On September 14, 2021, the Company notified the Nasdaq Global Select Market ('Nasdaq') of the consummation of the Merger, and requested that Nasdaq (1) suspend trading of the Shares before the opening of trading on September 14, 2021 and (2) file with the SEC a Notification of Removal from Listing and/or Registration under Section 12(b) of the Securities Exchange Act of 1934, as amended (the 'Exchange Act'), on Form 25 to effect the delisting of shares of the Company's common stock from Nasdaq and to deregister the Shares under Section 12(b) of the Exchange Act. In addition, the Company intends to file with the SEC a certification on Form 15 under the Exchange Act requesting the Company's reporting obligations under Sections 13 and 15(d) of the Exchange Act be suspended.

Material Modification to Rights of Security Holders.

The disclosure contained in Items 2.01 and 3.01 above and in Items 5.01 and 5.03 below is incorporated herein by reference.

Changes in Control of Registrant.

The disclosure contained in Item 2.01 above and in Item 5.02 below is incorporated herein by reference.

As a result of the consummation of the Offer and the Merger pursuant to Section 251(h) of the DGCL, on September 14, 2021, a change in control of the Company occurred. At the Effective Time, the Company became an indirect wholly owned subsidiary of Parent.

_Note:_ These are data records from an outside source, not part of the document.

A single turn carries every row of the set below to another of its rows. Some are shown first; where does it send the rows asked next?
pizas: [  6 -14   0  21   3  11  12   3   0  -9 -16 -19 -16  16   8  -1  23 -18
  25  -1   8 -14 -15  -4  -3  -9  -5  -8 -10  19   3   2 -26 -11   8   4
  -3  -2   4   2  28 -23  21]
Vukel: [ 14  10  -2   8   4  -6   4   5  -3  11  -9  -5 -20   4 -12  12  22 -12
  -4  -4  22   6  11 -15   8   0  -7   1   1  -1  -8  -2  10  -5   2  15
 -20  10   8 -51  20 -32  -2]
fepif: [ 18 -14   0   5   6   8  11   8 -11 -24 -12  -3  -8   1 -16  -5  13 -13
  -4   4   2   4  12 -10  22   9  -9 -24   3  20   6   5  -7 -18   0   9
  -4 -38  20 -23   1  14   1]
sitev: [ 13   8   3 -14   5  -6   4 -15 -21  10  22   4  -7   2  10   7 -25   6
 -10   7  -4  -3  30   1  -1   0 -13  17  -1  -3  -9   0  -3  -9  12   2
  -3   1  17 -20   6  -6 -27]
bol: [ 10  -6 -10   8  -1  -4  19 -20   9  10   1 -20  -4  -7   2  -9  13  14
  -6   5  12  -2   8   3  14  -9   3   0  -3  12  14   7 -16  -3 -13  -6
  15  -8  18 -27  -3 -15 -23]
tidi: [  6  -6  -5   6  -5  -3   2   2  16 -38 -11   3  -4  15 -12  -1 -35  35
   8  11   6   4  -3 -21   0   2 -14   5  -3   4  -2   8   8  -4  -4   3
 -10 -10  18 -32  11  -4   1]
zik: [ 23  16  -3  12   5 -14   5   4  13  13  -1 -19 -26  15   7   9 -11  -2
  21   2   3 -10 -18 -36  -6 -16  -8  -3 -21  -1  -1   0   0 -13   6   9
   4  -5  -4 -20   2   4   6]
Vekad: [ 15   1  -7   7   0  -5  -1  22  11   7 -10  17  -2  10  -1  -7   8   7
  -6   1  12   7   8 -43   6  15  -8  -5  21 -12  -6  10   9  -6  -5  17
   6 -16  -3 -20 -16 -16  -7]
rere: [  7  -5   2  -5  11 -22  22  -2  -9   8   0 -15 -19 -11  11  -3 -21  10
  -9  17  -8  24  10   1  -1  -6   8  20  -1  17   8 -11 -13   4  10  -5
  -3   3   8 -14   2 -15   0]
Nov: [  5   2   3  15   6  22  -5  13  -4 -17   5  -4   0  -9  -7   4 -15 -24
   9  -6  -6   0  11 -17 -20   4 -19   0  -2 -25 -25   9   1 -31   5  22
   1  -4  23  -4   0   4 -19]
bopa: [ 15   8  16   9 -10  -6  24  -2 -27  14 -19 -10  -2  -8 -22   9 -15 -11
  -1  -7  20  -3 -11  -8   7  14   7  -4  -8  14  -9  -2   5 -14   0   7
   8   0  30  15  -4   7  -8]
dimud: [  5   1   1   1  -6  12  -4  -6  -6 -11  -5  -2  -4   4 -30   2  -2   1
  14   5 -47   6   2  -7  19   7  -6   5  -1  -6  -7   5  -5  -9  28   9
  -6  16   9  -4  14 -16  -2]
Geb: [ 12   8  12  25   3  11   4  11  -1  -5  -4 -10 -25  16 -12   3   1  24
  16  19  10   7 -14   0   4   8   5   2  -7  19  -7   3 -18 -24 -24  36
  -7   7  -3 -21  21 -10  -3]
ton: [-14 -10 -19  -6  17   4   5  16  -6  -6 -18   8 -23   8   1  20   6  -4
 -15  15   4 -26   6 -12   1 -18 -28 -21 -14   9 -11 -14  12 -10  -9  11
 -11  -9  -1 -12  12   2   9]
Sizen: [-13   6  -3   0  -2  13   7   2 -25   2  15   3  -9  16  -1   2  -1  -4
  -6   0  -4  -1  27  -7 -20 -10 -11   8  -9   9 -16  11  18  -7  16   9
  -9 -20  -1  -1  41  -6  -9]
lebo: [ -3 -15   1   1   3  -9  10   9  34 -11 -10   3  -5  14  -5   0 -22 -23
  15   6  16  -2   1   2  -9   5 -20   7  -7  -4  -3   6  -3  -3  21  10
  20 -22   3 -13   7  14   1]
bivo: [ 15   8   9   7   6  15   1  11  -1   2 -23  18   4   6 -24   5  -2  12
 -19   4   7  10 -11 -26  13   1 -23   2   3   5  -8  10  -1  -6 -16  10
   2  35  17 -29   6  -7  12]
mubuk: [ -3   0   6   7  10   3 -14  -2 -22 -18 -13  -6 -13   6  26   4  -3  28
   3   0  40   8   4 -13 -22   5 -17   8   4   6  -2   1  -5 -16   8  10
  -2  -7   5  18  -2 -11  -3]
givuf: [-12  -3  -9  -1  -5   3   3  13 -34  -6  -3   0  -5   1   1  -3  16  43
  -1  -1  -2   1  10 -10  -8   1  -1 -12  -3  -3  -5   5  11 -11   5  11
 -16   1  -5  18   0 -14  -4]
Soki: [  1 -22   1  10  13  13  -7  -2   9 -20 -10  -1  -5  -2   0   5  -7   7
   0  32 -27   7  -3   8 -16  17 -19   1   2  10  -9  11 -22  -7 -14   5
  -2  -2  -8 -17  23   2  14]
Mos: [ 15  -2  -2   1  -5   6  12   1  18  12 -12  -7   2   5  24  -1  19  45
 -15   5  25   0   8  -1  -6   8 -20  14  -9  -5  -3   1  -2 -11  11  12
   5   2  12  -2   2  10  -1]
lodet: [  3 -19   1  -8  -1   4  22   1   4  -9 -21   0   2 -20  10  12  -7 -20
   8  22 -11   5 -10 -16   5  17  -3   6  12   1  -4  -3  -3  -6  10 -11
 -17  19  -9 -10  10  -7  20]
panup: [  3  -1 -11  28  -5  10  -2 -23   9  13 -27  -6  -7  -8  -6  24   6  14
  -7   8  17   2   5   0  10   7  -5  -7 -19  -3 -13  -1  11   0 -23 -10
   0  -1   6   3   8   6  -3]
somi: [ 20   2  18  -8  -7  16  15  -5 -29   8   1   0 -14   3 -10   0 -18 -11
 -19  -2  -8 -15 -12  -5 -10   7 -19  14  -3  29  -2  -1  -1 -10  14  12
  22  -3  22  -5  27  -8  -2]
zene: [ 20   0   4  -4  13  -1   5   8  -1   8  -7  16  -2  27   6   7   5   2
 -19  27  -3 -12   6  -2  30  11 -20   5  -8  18 -11   1 -26 -30  18  18
  11 -11   5 -10  17  -5   9]
bipif: [-14   1 -14 -11  -7  -4  10  20  -2  -6 -10  -9   0  -2  -4   2  -1 -17
   2   4   2  -8 -22 -13 -13   8   2  20  -1  13 -15 -15  -6 -13  11  34
 -14   6  23   4  15 -27 -16]
pabe: [  0 -10  -1   6  -8  -1  16  15 -30  -8  -3  -6  -4   4 -33  -5   1   3
 -10   1 -14   4   0 -11 -10   7   3  -2  -4   4  -4   4  14 -18   1   7
  28 -27  -2  17  13 -12   5]
sev: [ -2  10  21  20  17   4  16 -22  -7   5 -10   3 -10  -9 -15   7 -17   7
  20   6  11   8   7   8  12  -2   4 -19  -4   9 -25  15  11   1   7   5
  16   4   3   7  -4   5   5]
Fopu: [-11 -11  16   7   9  -7   8   7  13 -16   7   2 -18  -4   2   8   8 -17
   6   7   7   3   4   2   5  18 -15 -17  12 -17 -13  31  -7 -11  20  19
  11  24  -8   3   1   2   4]
Zapus: [ 10 -15  -6   3  13   4   5   1  -1 -37  -8   2  -1   5  18  -8  -1 -35
   6  -3  29   3   5   1   1   9 -10  17  -2   0  -3  10 -13  -7  -4  11
 -13  12   3   3   5 -26  -5]

zene -> fepif
sitev -> bopa
sev -> mubuk
And these:
somi -> pabe
tidi -> zik
Zapus -> lodet
bipif -> dimud
pizas -> Soki
bol -> panup
Vekad -> Vukel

Departure of Directors or Certain Officers; Election of Directors; Appointment of Certain Officers; Compensatory Arrangements of Certain Officers.

Pursuant to the Merger Agreement, effective immediately after the Effective Time, each of Ronald C. Renaud, Jr., George Demetri, M.D., Robert Plenge, M.D., Ph.D., Robert Meyer, M.D., Jean-Francois Formela, M.D., Daniella Beckman and Owen Hughes ceased serving as a member of the board of directors of the Company and each committee thereof and each of Ronald C. Renaud, Jr., E. Rand Sutherland, M.D., M.P.H., Ann Barbier, M.D., Ph.D, Paul Burgess, Paula Cloghessy, Frank DeRosa, Ph.D, Brain Fenton, Brendan Smith, Richard Wooster, Ph.D and Greg Troiano ceased serving as an officer of the Company.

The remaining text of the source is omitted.